LLM inference spans the full stack from VRAM constraints and quantization choices on consumer hardware to latency optimization in production agent services, with tooling debates about transparency, local runtimes, and cost-efficient alternatives to large models.

15 sources · May 6, 2026

Compiled by Claude · How this works →

Agents · LLMs · 34 neighbors

Running a language model in practice involves decisions at every layer: hardware fit, quantization level, runtime choice, and serving architecture. These concerns are distinct from training or fine-tuning but intersect with all of them.

At the hardware end, CanItRun surfaces the most basic constraint: VRAM determines which open-weight models are even runnable on a given GPU, and quantization is the primary lever for fitting larger models into smaller memory budgets. The tradeoff is speed versus fidelity, and it varies model by model.

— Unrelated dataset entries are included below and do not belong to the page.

Below is a small trained network, with its code and all its weights. Each question gives an input and a class and asks what happens when units are switched off, that is, made to give their printed mean instead of their output.

import numpy as np


def w(rows, s, z=0):
    codes = np.array(rows[::2]) - 128.0
    scale = np.full(codes.shape[1], s)
    scale[-1] = z or s
    return codes * scale


def norm(h):
    return h / np.sqrt((h * h).mean(-1, keepdims=True) + 1e-5)


def f(y):
    return y / 2 * (1 + np.tanh(0.7978845608 * (y + 0.044715 * y**3)))


def log_softmax(a):
    a = a - a.max(-1, keepdims=True)
    return a - np.log(np.exp(a).sum(-1, keepdims=True))


def net(x, mask):
    res = np.array(x, float).reshape(1, 4) / 4 @ E
    u = 0
    for l in range(4):
        y = f(norm(res) @ A[l][:, :-1].T + A[l][:, -1])
        res = res + np.where(mask[u : u + 8], y, B[l][:, -1]) @ B[l][:, :-1]
        u += 8
    return log_softmax(norm(res)[-1] @ U[:, :-1].T + U[:, -1])


A, B = {}, {}
E = w([
[161,183,181,144,205,188],'x0',
[151,50,175,222,195,64],'x1',
[77,156,99,117,142,137],'x2',
[104,163,2,198,136,59],'x3',
],0.0083)
A[0] = w([
[89,121,181,85,98,80,114],'L0N0',
[188,102,182,63,208,52,48],'L0N1',
[61,74,191,109,144,108,187],'L0N2',
[228,208,64,161,114,157,60],'L0N3',
[167,163,73,209,24,140,2],'L0N4',
[171,151,175,138,218,118,240],'L0N5',
[148,127,95,70,2,143,254],'L0N6',
[186,204,77,131,168,163,8],'L0N7',
],0.0074,0.0015)
B[0] = w([
[110,156,92,24,100,199,156],'L0N0',
[74,115,111,82,170,55,179],'L0N1',
[83,48,136,72,174,113,188],'L0N2',
[56,145,163,70,220,108,176],'L0N3',
[116,72,106,175,206,80,160],'L0N4',
[134,169,112,112,153,172,229],'L0N5',
[254,170,108,143,143,66,254],'L0N6',
[128,106,228,60,181,14,167],'L0N7',
],0.0081,0.0041)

For local inference, runtime choice carries real consequences. Zetaphor’s critique of Ollama argues that the tool obscures its llama.cpp dependency, misleads on model naming, and has drifted toward cloud monetization, while faster and more transparent alternatives exist. oobabooga/textgen is one such alternative: a fully offline desktop runtime with OpenAI-compatible APIs, LoRA support, and no telemetry.

At the production end, inference latency becomes a systems problem. Anthropic’s Managed Agents work cut p50 time-to-first-token by roughly 60% and p95 by over 90% by decoupling the agent harness, session log, and sandbox into independent interfaces. Cost is a parallel pressure: Plurai illustrates the pattern of replacing large-model inference with small fine-tuned models for specific tasks, achieving sub-100ms latency at 8x lower cost than LLM-as-judge approaches.

Context size is its own inference cost. The MCP-as-GUI critique frames token consumption as a structural concern: tool definitions loaded into context each session inflate inference costs without composability benefits, favoring leaner API-based approaches instead.